Nessuno infatti si interesserebbe di un paese di seicento mila abitanti, povero e arretrato se non fosse per la quantità di armi presente in un territorio così piccolo. Polveriera, pattumiera, supermarket delle armi, poligono di tiro, buco nero: sono queste le metafore, neppure tanto lontane dalla realtà, per descrivere la Transnistria che non è uno stato indipendente (nessuno, neanche la Russia la ha mai riconosciuta), non è un protettorato, non è una regione autonoma. In effetti nessuno conosce con certezza la situazione, soprattutto per quanto riguarda il traffico d’armi.
Secondo un documento del 2008 della Rete italiana per il disarmo (in .pdf) “la Transnistria è uno dei principali punti di smercio e di transito del traffico di armi internazionale, dal momento che nel paese vi sono i depositi militari di Tiraspol della 14ma Armata russa: l’arsenale di Kolbasna si estende per 32 ettari vicino a Rybnita nel nord del paese e fino a qualche anno fa aveva stoccato almeno 42 mila tonnellate di armi. L’Osce e i servizi segreti della Moldavia sostengono che in Transnistria vi siano altri depositi con non meno di 50 mila armi leggere e che almeno tredici unità industriali, ufficialmente fabbriche di elettrodomestici, siano adibite alla costruzione di ulteriori armi.

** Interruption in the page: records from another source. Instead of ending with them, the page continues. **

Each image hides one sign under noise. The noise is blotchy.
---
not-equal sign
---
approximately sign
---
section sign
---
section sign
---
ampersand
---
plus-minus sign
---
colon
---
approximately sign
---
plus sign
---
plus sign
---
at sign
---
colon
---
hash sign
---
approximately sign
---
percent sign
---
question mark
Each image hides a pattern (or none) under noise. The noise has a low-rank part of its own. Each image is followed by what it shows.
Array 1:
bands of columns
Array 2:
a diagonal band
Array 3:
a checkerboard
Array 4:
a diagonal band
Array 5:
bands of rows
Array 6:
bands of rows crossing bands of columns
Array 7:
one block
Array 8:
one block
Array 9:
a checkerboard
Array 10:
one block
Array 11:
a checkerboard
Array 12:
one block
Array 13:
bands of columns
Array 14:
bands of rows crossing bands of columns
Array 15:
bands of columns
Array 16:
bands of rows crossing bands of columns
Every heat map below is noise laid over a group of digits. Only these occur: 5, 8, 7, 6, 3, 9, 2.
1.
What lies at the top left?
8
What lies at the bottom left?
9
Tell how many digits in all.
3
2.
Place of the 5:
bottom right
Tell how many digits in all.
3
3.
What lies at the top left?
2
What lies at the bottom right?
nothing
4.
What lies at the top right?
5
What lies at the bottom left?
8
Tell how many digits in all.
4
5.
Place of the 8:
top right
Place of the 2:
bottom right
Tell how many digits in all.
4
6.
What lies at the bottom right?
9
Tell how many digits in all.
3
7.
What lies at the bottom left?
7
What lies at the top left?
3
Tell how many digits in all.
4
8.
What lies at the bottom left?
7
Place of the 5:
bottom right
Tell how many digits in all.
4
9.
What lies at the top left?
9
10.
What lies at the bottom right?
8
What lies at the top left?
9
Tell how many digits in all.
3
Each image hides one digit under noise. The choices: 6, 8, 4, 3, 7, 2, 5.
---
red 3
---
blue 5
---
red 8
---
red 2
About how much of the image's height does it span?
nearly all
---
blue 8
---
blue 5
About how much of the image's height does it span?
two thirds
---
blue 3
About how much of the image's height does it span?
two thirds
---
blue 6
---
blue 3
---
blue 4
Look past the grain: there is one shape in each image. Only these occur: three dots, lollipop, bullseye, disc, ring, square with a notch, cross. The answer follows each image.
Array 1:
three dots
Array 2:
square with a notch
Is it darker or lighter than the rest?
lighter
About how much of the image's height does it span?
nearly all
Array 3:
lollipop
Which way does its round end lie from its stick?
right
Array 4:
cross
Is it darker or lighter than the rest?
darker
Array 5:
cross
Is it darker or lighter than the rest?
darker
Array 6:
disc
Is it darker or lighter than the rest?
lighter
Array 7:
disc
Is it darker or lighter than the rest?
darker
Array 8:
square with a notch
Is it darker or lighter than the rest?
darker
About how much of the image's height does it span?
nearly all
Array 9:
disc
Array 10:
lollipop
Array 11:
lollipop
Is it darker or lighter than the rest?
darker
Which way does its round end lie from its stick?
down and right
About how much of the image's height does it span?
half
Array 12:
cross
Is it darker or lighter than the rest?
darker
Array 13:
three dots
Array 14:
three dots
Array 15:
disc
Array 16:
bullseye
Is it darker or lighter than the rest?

Le intelligence di vari paesi sostengono che in Transnistria si sarebbero approvvigionati di armi Al Qaeda e Hamas, i Lupi grigi e il PKK, gli Hezbollah e tutte le mafie internazionali e la criminalità organizzata”.
Tuttavia ciò che desta maggiore preoccupazione è la presenza (e il possibile smercio) di armi con materiale non convenzionale. Già nel 1997 il generale Lebed denunciava la scomparsa di una “valigetta” contenente una bomba nucleare portatile. Se questa vicenda non è stata mai chiarita, è invece provata l’esistenza di numerosi missili Alazan (razzi convenzionali terra-terra molto imprecisi ma che possono essere muniti facilmente di isotopi radioattivi): nel 2009 ne sono spariti almeno 10 da un arsenale vicino a Tiraspol, mentre i servizi segreti moldavi hanno messo le mani su 1,8 kg di uranio 238, arrestando 7 trafficanti. Insomma a pochi passi dai confini dell’Unione europea esiste una zona franca per qualsiasi tipo di arma. Segno che in questo campo non si può mai abbassare la guardia, come dimostra l’attenzione riservata a questo problema dall’Interpol europea. Ma l’unica reale alternativa resta il disarmo, una strada da percorrere con tenacia.